Joseph Wharton offered the first tertiary-level course in management in
1881.
20th century
By about
1900 one finds managers trying to place their theories on what they regarded as a thoroughly scientific basis (see
scientism for perceived limitations of this belief). Examples include
Henry R. Towne's ''Science of management'' in the 1890s,
Frederick Winslow Taylor's ''
Scientific management'' (1911),
Frank and
Lillian Gilbreth's ''Applied motion study'' (1917), and
Henry L. Gantt's charts (1910s). J. Duncan wrote the first
college management
textbook in
1911. In
1912 Yoichi Ueno introduced
Taylorism to
Japan and became first
management consultant of the "Japanese-management style". His son
Ichiro Ueno pioneered Japanese
quality-assurance.
The first comprehensive theories of management appeared around
1920. The
Harvard Business School invented the
Master of Business Administration degree (MBA) in 1921. People like
Henri Fayol (1841 - 1925) and
Alexander Church described the various branches of management and their inter-relationships.
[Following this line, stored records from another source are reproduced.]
Below is a small trained network, with its code and all its weights. Each question gives an input and a class and asks what happens when units are switched off, that is, made to give their printed mean instead of their output.

import numpy as np


def w(rows, s, z=0):
    codes = np.array(rows[::2]) - 128.0
    scale = np.full(codes.shape[1], s)
    scale[-1] = z or s
    return codes * scale


def norm(h):
    return h / np.sqrt((h * h).mean(-1, keepdims=True) + 1e-5)


def f(y):
    return np.maximum(y, 0)


def log_softmax(a):
    a = a - a.max(-1, keepdims=True)
    return a - np.log(np.exp(a).sum(-1, keepdims=True))


def net(x, mask):
    res = np.array(x, float).reshape(1, 4) / 4 @ E
    u = 0
    for l in range(4):
        y = f(norm(res) @ A[l][:, :-1].T + A[l][:, -1])
        res = res + np.where(mask[u : u + 9], y, B[l][:, -1]) @ B[l][:, :-1]
        u += 9
    return log_softmax(norm(res)[-1] @ U[:, :-1].T + U[:, -1])


A, B = {}, {}
E = w([
[129,130,129,128],'x0',
[181,165,104,253],'x1',
[216,198,118,93],'x2',
[59,207,162,129],'x3',
],0.0043)
A[0] = w([
[167,95,103,182,179],'0.n1',
[131,149,166,166,101],'0.n2',
[80,1,49,159,84],'0.n3',
[78,66,97,191,187],'0.n4',
[82,101,147,116,159],'0.n5',
[207,188,47,90,255],'0.n6',
[199,86,173,152,136],'0.n7',
[132,88,124,106,149],'0.n8',
[158,164,72,200,143],'0.n9',
],0.0057,0.0027)
B[0] = w([
[50,54,65,68,193],'0.n1',
[12,124,78,133,151],'0.n2',
[150,128,172,165,194],'0.n3',
[219,112,197,112,204],'0.n4',
[129,50,105,72,183],'0.n5',
[112,1,213,169,253],'0.n6',
[116,150,9,121,168],'0.n7',
[172,80,84,177,165],'0.n8',
[121,170,170,47,208],'0.n9',
],0.0034,0.0042)
A[1] = w([
[195,67,128,127,197],'1.n1',
[152,141,68,55,216],'1.n2',
[253,153,116,76,89],'1.n3',
[149,148,108,144,212],'1.n4',
[102,89,94,29,3],'1.n5',
[135,124,198,175,129],'1.n6',
[156,115,31,183,228],'1.n7',
[120,165,219,128,215],'1.n8',
[108,195,131,188,145],'1.n9',
],0.0054,0.0015)
B[1] = w([
[3,162,91,98,254],'1.n1',
[168,12,116,92,186],'1.n2',
[141,41,227,247,198],'1.n3',
[165,106,123,74,160],'1.n4',
[108,127,144,71,209],'1.n5',
[194,139,133,85,183],'1.n6',
[137,124,88,84,201],'1.n7',
[89,81,109,99,223],'1.n8',
[135,121,42,48,187],'1.n9',
],0.0045,0.0032)
A[2] = w([
[92,88,127,173,44],'2.n1',
[77,100,102,24,201],'2.n2',
[155,105,147,98,151],'2.n3',
[93,190,117,95,49],'2.n4',
[208,96,166,150,126],'2.n5',
[109,2,135,83,132],'2.n6',
[160,77,77,107,187],'2.n7',
[77,121,105,140,158],'2.n8',
[152,171,35,223,252],'2.n9',
],0.0065,0.0022)
B[2] = w([
[96,115,189,135,142],'2.n1',
[158,149,92,160,239],'2.n2',
[158,167,126,173,162],'2.n3',
[158,171,147,169,141],'2.n4',
[172,150,171,139,152],'2.n5',
[170,159,99,213,255],'2.n6',
[36,124,113,106,187],'2.n7',
[216,150,154,118,156],'2.n8',
[87,66,142,2,167],'2.n9',
],0.0052,0.0076)
A[3] = w([
[19,76,140,134,254],'3.n1',
[207,147,168,74,208],'3.n2',
[84,215,161,147,104],'3.n3',
[71,253,202,141,205],'3.n4',
[215,112,5,136,122],'3.n5',
[203,162,251,110,205],'3.n6',
[137,63,47,55,159],'3.n7',
[102,210,145,149,132],'3.n8',
[223,234,96,222,111],'3.n9',
],0.0054,0.0025)
B[3] = w([
[238,185,165,171,247],'3.n1',
[56,85,158,159,190],'3.n2',
[160,47,27,77,158],'3.n3',
[167,27,21,138,196],'3.n4',
[129,203,106,79,247],'3.n5',
[160,91,160,253,189],'3.n6',
[72,191,201,27,254],'3.n7',
[134,50,65,69,160],'3.n8',
[119,204,141,122,207],'3.n9',
],0.0044,0.004)
U = w([
[172,61,21,98,136],'0',
[166,74,214,207,150],'1',
[99,138,197,4,142],'2',
[157,178,102,125,179],'3',
[95,227,127,152,74],'4',
[28,173,191,153,4],'5',
[75,170,187,140,23],'6',
],0.012,0.013)

Each question gives the input, the list of numbers given to net, and the class t.
The units are the neurons (one row each of A and B). Each row of codes is followed by its name. A weight is (code - 128) times the scale printed after its matrix; where a second scale follows, it is the last column's (A, B and U).
mask holds one flag per neuron, layer by layer. A switched-off neuron (its flag False) gives its mean, the last column of its row in B, instead of its output. The means were averaged over made-up inputs and are rounded, as every weight is.
A unit's drop is (log p(t) with every unit on - log p(t) with that unit switched off) / (log p(t) with every unit on - log p(t) with every unit switched off).
The circuit of an input: a set's keep is (log p(t) with only the set's units on - log p(t) with every unit switched off) / (log p(t) with every unit on - log p(t) with every unit switched off). Starting from the 12 units with the biggest drops (on a tie, the unit counted first), units are removed one at a time, each time the one whose removal leaves the highest keep (on an exact tie, the one counted first), for as long as the keep stays at least 0.8.
circuit, biggest first: the units of the circuit, biggest drop first
unit that matters most: the unit with the biggest drop
k most important neurons: the k neurons with the biggest drops, biggest first
top k neurons in layer l: the k neurons of layer l with the biggest drops, biggest first
input [-1,2,8,8], class 0: top 3 neurons in layer 3 -> 3.n4; 3.n3; 3.n8
input [-3,3,0,5], class 0: circuit, biggest first -> 2.n6; 3.n4
input [2,-1,8,7], class 1: unit that matters most -> 3.n6
input [-7,-7,-8,-7], class 1: circuit, biggest first -> 0.n3; 3.n1; 2.n6
input [-7,0,8,8], class 0: top 4 neurons in layer 3 -> 3.n4; 3.n3; 3.n8; 3.n1
input [0,-2,3,-1], class 4: 4 most important neurons -> 0.n6; 0.n4; 1.n1; 3.n9
input [3,8,6,-2], class 2: 3 most important neurons -> 2.n9; 0.n4; 0.n1
input [2,-2,3,1], class 4: top 2 neurons in layer 0 -> 0.n6; 0.n4
input [5,8,3,7], class 2: circuit, biggest first -> 2.n9; 2.n6
input [2,-7,7,0], class 1: 2 most important neurons -> 1.n3; 0.n1
input [-2,-5,0,5], class 0: top 2 neurons in layer 0 -> 0.n1; 0.n7
input [6,-3,-7,6], class 1: 3 most important neurons -> 3.n1; 1.n1; 0.n9
input [-3,6,0,5], class 2: 3 most important neurons -> 1.n9; 2.n9; 2.n6
input [2,6,5,-5], class 2: top 3 neurons in layer 3 -> 3.n7; 3.n4; 3.n6
input [-4,1,-1,-2], class 3: most important neuron -> 0.n1
input [-4,8,7,4], class 2: 3 most important neurons -> 1.n9; 2.n9; 0.n4
input [-4,-6,7,6], class 1: 4 most important neurons -> 3.n6; 1.n1; 2.n7; 1.n2
input [-4,8,-6,5], class 2: 4 most important neurons -> 2.n9; 1.n9; 0.n6; 2.n6
input [1,7,-5,7], class 0: 3 most important neurons -> 0.n9; 3.n4; 1.n2
input [7,-3,-1,-5], class 3: unit that matters most -> 3.n5
input [2,-6,-6,-3], class 1: 2 most important neurons -> 0.n3; 1.n9
input [1,8,7,2], class 2: top 2 neurons in layer 1 -> 1.n9; 1.n7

In the early
20th century, people like Ordway Tead (1891 - 1973),
Walter Scott and J. Mooney applied the principles of
psychology to management, while other writers, such as
Elton Mayo (1880 - 1949),
Mary Parker Follett (1868 - 1933),
Chester Barnard (1886 - 1961),
Max Weber (1864 - 1920),
Rensis Likert (1903 - 1981), and
Chris Argyris (1923 - ) approached the phenomenon of management from a
sociological perspective.
Peter Drucker (1909 – 2005) wrote one of the earliest books on applied management: ''Concept of the Corporation'' (published in 1946). It resulted from
Alfred Sloan (chairman of
General Motors until 1956) commissioning a study of the
organisation. Drucker went on to write 39 books, many in the same vein.
H. Dodge,
Ronald Fisher (1890 - 1962), and Thornton C. Fry introduced statistical techniques into management-studies. In the
1940s,
Patrick Blackett combined these statistical theories with
microeconomic theory and gave birth to the
science of
operations research. Operations research, sometimes known as "management science" (but distinct from Taylor's
scientific management), attempts to take a
scientific approach to solving management problems, particularly in the areas of
logistics and operations.
Some of the more
recent developments include the
Theory of Constraints,
management by objectives,
reengineering, and various
information-technology-driven theories such as
agile software development, as well as group management theories such as
Cog's Ladder.
As the general recognition of managers as a class solidified during the 20th century and gave perceived practitioners of the art/science of management a certain amount of prestige, so the way opened for
popularised systems of management ideas to peddle their wares. In this context many
management fads may have had more to do with
pop psychology than with scientific theories of management.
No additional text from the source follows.